From The National Law Journal
Congress is close to enacting the most significant boost in three decades in the independence of the cadre of government watchdogs -- federal inspectors general -- but the lawmakers have retreated from a key change involving the U.S. Department of Justice.
The Senate on April 23 approved, by unanimous consent, S. 2324, the Inspector General Reform Act of 2008. But the bill passed only after the lawmakers agreed to an amendment by Senator Jon Kyl, R-Ariz., which, among other items, deleted a provision giving the Justice Department's Office of Inspector General (OIG) jurisdiction to investigate misconduct allegations against department attorneys, including its most senior officials.
Unlike all other OIGs who can investigate misconduct within their entire agency, Justice's OIG must refer allegations against department attorneys to the department's Office of Professional Responsibility (OPR). The latter office, unlike the OIG, is not statutorily independent and reports directly to the attorney general and the deputy attorney general....
President Bush had threatened to veto the House bill for a variety of reasons. The Kyl amendment to the Senate bill was seen by many as a vehicle for the White House's objections.
OPR, which reports to the attorney general, is currently conducting a variety of very sensitive investigations for the administration. The office is probing the Department's approval of the administration's warrantless wiretapping program. And recently it announced that it is investigating
the Department's legal memos authorizing the use of waterboarding and other forms of torture by CIA and military interrogators.
It is conducting those probes because Inspector General Glenn Fine cannot. The bill which passed the House would have changed that, as Fine himself pointed out
in a letter
(pdf) to Sen. Sheldon Whitehouse (D-RI) and Dick Durbin (D-IL) back in February, when he told them that he could not investigate the Department's authorization of torture because "under current law, the OIG does not have jurisdiction to review the actions of DOJ attorneys acting in their capacity to provide legal advice." Fine added: "Legislation that would remove this limitation has passed the House and is pending in the Senate, but at this point the OIG does not have jurisdiction to undertake the review you request."

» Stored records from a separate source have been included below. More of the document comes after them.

Each row is a point. Before rounding, the points of a table are all equally far from one centre. They may lie mostly on one side of it. Write the centre, to within rounding.

Points (9 x 3):
[[-52 -39  -3]
 [-29 -29  44]
 [-21 -55   2]
 [-33 -47  18]
 [-47 -34 -30]
 [ -7 -35  43]
 [-29 -51 -18]
 [-64 -20   4]
 [-64   1  21]]
Centre: [-10   4  -3]

Points (16 x 11):
[[ -3 -13  74 -21  27   7  17 -49 -18  16 -17]
 [-48   6  56 -27  19  14  25 -48 -21  35 -34]
 [-27  58  45  -6  21 -19  25 -42 -43  -7 -36]
 [ -3  20  71 -23  14   5  50 -56 -17  36 -68]
 [-21  21  32 -17  41  39  28 -37 -27  42 -58]
 [-50   5  51 -36  34  10  26 -42 -18  13 -32]
 [-24  31  21 -30  30  49  19 -33 -41  16 -15]
 [-19   8  40 -30  -4  46  51 -40 -48   1 -29]
 [-34  24  29 -26  29  -3  37 -74 -42   3 -45]
 [-12  -6  65 -43  14  56  15 -47 -19  28 -54]
 [-39  59  59 -17 -17  24  27 -45 -33  17 -39]
 [-24  -6  21 -35  35  -1  15 -49 -51  39 -47]
 [-19  23  35   7  34  35  27 -60 -18  23 -57]
 [-47  42  48  -2  15  34   5 -28 -33  22 -45]
 [-33  28  58  -2 -15  27  12 -71 -35  10 -69]
 [-21  18  29 -15  34  25  62 -18 -17  10 -57]]
Centre: [  4  23  29 -34  -4   6   6 -32 -14   5 -51]

Points (24 x 20):
[[ -52   14    8   26   39   40  -35  -10  -19  -25  -44  -16  -40   31
    13   19  -49  -22   74   21]
 [ -16   25    7   22   23   52  -29   28  -37  -16    3  -11  -42   26
   -15   -1 -115  -31   43  -10]
 [  -4    7   26    8   24   22    7  -24   31  -21  -17  -37  -44    2
    12   -8  -65  -40   85   -9]
 [ -27   42  -24  -24   25   77  -27   -1  -27   -3  -53   21  -47   -3
    11    1  -76  -49   52    3]
 [  16   14   -8    6    6   51  -16   21   -3   27  -30   15  -73   -3
   -35  -36  -72  -69   32    9]
 [  -4   51  -11   23   16   11  -22    0  -45   22  -12   14  -22   47
    13    6  -33  -78   39   15]
 [ -63   14  -39   57    1   29   20  -18    3    5  -21   43  -16   29
    -5  -17  -92  -47    5  -11]
 [  -4   28  -47   24   25   51  -48    9   -1   24   -1   30  -37   21
   -30   30  -63  -76   61   21]
 [  -9   49  -13   -1   13   16  -23   36  -38    6  -19   -3  -43    3
     7  -27  -96  -28   57  -36]
 [ -39   25  -59   21  -30   74  -18   -9   -4  -66   -8   25  -38   10
   -22  -45  -30  -54   48  -20]
 [ -31   52  -27   59   -1   47  -39   18   15   -6  -46  -14  -30   11
   -14    8  -60  -79   67    7]
 [   6   10  -39   33   13   -9   -6   33  -34  -14  -27   21  -38   22
   -26    4  -62  -36   38   16]
 [ -35   58  -48  -12    9   43  -26   21  -20  -14  -22  -12  -31   21
   -26    5  -90  -63   69  -20]
 [  -2   21    3   12    3   21   15    4   -2   20  -40  -11  -53  -22
     1    3   -7  -81   44   31]
 [ -54   62   15    0    5   39  -12   -2  -27  -46  -27    6  -13   40
   -41   -5  -59  -45   58  -12]
 [ -43   17    4   25   32   16  -16   14  -10   -5   -6    6  -53   28
   -47   50  -62  -50   14   29]
 [   5   47  -41   18   26   47  -15    5  -33   25  -12   14  -33   27
    15    0  -59  -85   57   16]
 [ -10   60  -44   26    2   69   -2   48  -33   11  -18    4  -11   26
     7    1  -71  -58   50  -37]
 [ -30   51  -27  -10    8    6  -13   -5    4   17  -39   33  -42   44
   -10  -22  -74  -55   66  -25]
 [ -50   45  -10   55  -16   14  -18   45  -36   28   -5    8  -45    2
   -20  -36  -81  -40   41   -3]
 [   5   28   -6  -15   15   20  -23  -22   -5  -14  -41  -19  -58    3
     8  -16  -70  -50   80  -34]
 [   0   51   41    9    2   11  -17    6  -20   -9   -4  -20  -68    6
   -19  -14  -65  -44   71   -5]
 [ -11   39  -26  -12   31   36   -6   43  -26  -40  -30    2  -31   -8
   -10  -32  -63  -50   32   26]
 [ -16   58   -1   36    4   43   -3  -13  -57   -1  -40    4  -59   19
    18   12  -22  -52   55   14]]
Centre: [-24  29 -22  17   2  47 -16 -12   8  11   4  -8 -22   3 -15  -8 -31 -10
  24  -9]

Points (27 x 24):
[[  -5    3   20   26  -11   77  -35  -35   28  -69   32  -89   -8  -15
   -39   13  -10  -12   -3   14   49   21    3   78]
 [  40   -1   22    0  -21   70  -43  -55   31  -23  -15  -52  -27  -33
   -36   25   47  -38   14   34   35   13   -2   67]
 [  19    9   -1   45  -30    8  -49  -58   60  -40  -18   -8  -34  -66
   -55   -5   11    0  -42   32   28    7   30    4]
 [   8   25   48  -15  -15   32  -18  -36   79  -27   15  -25  -49  -37
   -25    3   25   -4  -12   26   57   37   27   52]
 [  14   33    6    8    4   44    8  -38   33  -75    4  -47  -14  -52
   -69   32    8   11   -9   42   48   -3   24   49]
 [  -8   13   40    0   12   28   20  -91    6   -8   11  -36  -17  -56
   -33    8   59   14    1   49   33   -5   24   35]
 [  49   20   27   11   34   51  -19  -68    5  -18   -9  -39   -9  -29
   -28   55   29   22    2   29   42  -26   33   27]
 [  -9   30  -27   32   23   39   11  -20   10   21   18  -33  -21  -30
   -58   14   48   11    0   22   47   20   13   33]
 [  35   12  -10   20   26   33   -8  -48   47  -54    6    2  -22  -45
   -73    1   14  -10   -8   56   38   13   21   84]
 [ -24  -25   20   33    0   33   -8 -102   71  -31  -25   14   -2   -5
   -67   23  -11   17   -7   24   38    3   16   74]
 [ -10   -5  -12   26   30   42   28  -64   36  -23   -5  -34  -17    6
   -63   19    7  -29  -41   72  -24   -7   33   59]
 [   0    3  -27   11   19   39  -64  -13   12  -63   -5  -47  -22    1
   -56   33   -3    4   -8    1   68   13   41   30]
 [  30   40   12   56   11   54  -25  -26   37  -37  -32  -48  -30  -13
   -54   32  -19  -11    2    0   29   41   -8   51]
 [  -9   27   43   -1   29   38   19  -24   38  -68  -30  -43  -48  -41
   -42   27   15  -45   -9   18   39  -19   26   45]
 [   9   -5   -4   55    0   38  -18  -66   58  -28   -1  -38  -34  -33
   -73  -19    9   24  -29   76   48  -17   11   40]
 [  17   17    2   16    9   51   -9  -17    5  -31  -12  -34  -56  -37
   -46   41   -9    1  -49   38   27   15   43   47]
 [  21   -6   13    1  -36   36   -7  -65    5  -51   15  -17  -11  -37
   -93   15  -24   19    2   53   11    2   18   16]
 [ -11    1   57   35   -4   42   -9  -73   65  -19   -7  -57  -54  -34
   -57   24  -10    2   -1   38   38   11   26   58]
 [ -51    6   27  -13  -29   12   22  -85   25   17  -38  -21  -12   -5
   -50   39    5   -5   31   23   14  -12   40   52]
 [  22   28   33   61    7   42  -34  -39   25  -42   -6  -44  -64  -27
   -55  -14   37   30   -9   -2   15    2  -32   43]
 [  13  -32   36   -5   39   74   -6  -41    4    9    9  -71   26  -25
   -37   12   22   -6    0   45   47  -25   40   49]
 [ -16   25   48   25   -6   41  -14  -41   47  -72   21  -24  -64   -3
   -46    5    0  -16  -40    2   14  -11  -33   58]
 [   1    1   10  -13    1   65    7  -31   49  -47  -22  -46  -47    6
   -57   31    1   17  -29   26   27   45   31   36]
 [ -12    9   13  -21   -4   25   -7  -36   66    1  -22  -72  -41   14
   -76   -9   31   55   31   51    8  -21  -12   46]
 [  12   15  -10   35   -5   71  -12  -67   52  -42  -12  -52  -84  -14
   -46    8   19   14   11   70   26  -20   41   32]
 [   8   14   18   24   29   -9  -26  -70   35  -64   22  -51  -13  -45
   -81   -4  -42   -9    9   17   37    6   41   44]
 [ -16   14   -3   32   24   63    4  -58   52  -36    3    5  -24   38
   -50   15    1   22  -10   40    8   61   -1   18]]
Centre: [-13 -14 -10  10   8  30 -18 -31  40 -29  -7 -24  -6 -24  15 -17 -13   8
  23  13  -9 -19   5  34]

And with Kyl's amendment, it appears that Fine won't be getting that jurisdiction any time soon.The National Law Journal
quotes a former DoJ IG on why some people want to tie Fine's hands:
Former Department of Justice IG Michael Bromwich, a partner in the Washington office of New York-based Fried Frank Harris Shriver & Jacobson, said opposition "either has to be based on a misunderstanding of what the IG is seeking or on an attempt by people in the department to keep certain kinds of investigations away from the IG for reasons they should articulate."
The department, he added, is an outlier among all other agencies. The current situation seems to give its lawyers a "privileged status" to be reviewed by OPR, which lacks the OIG's independence.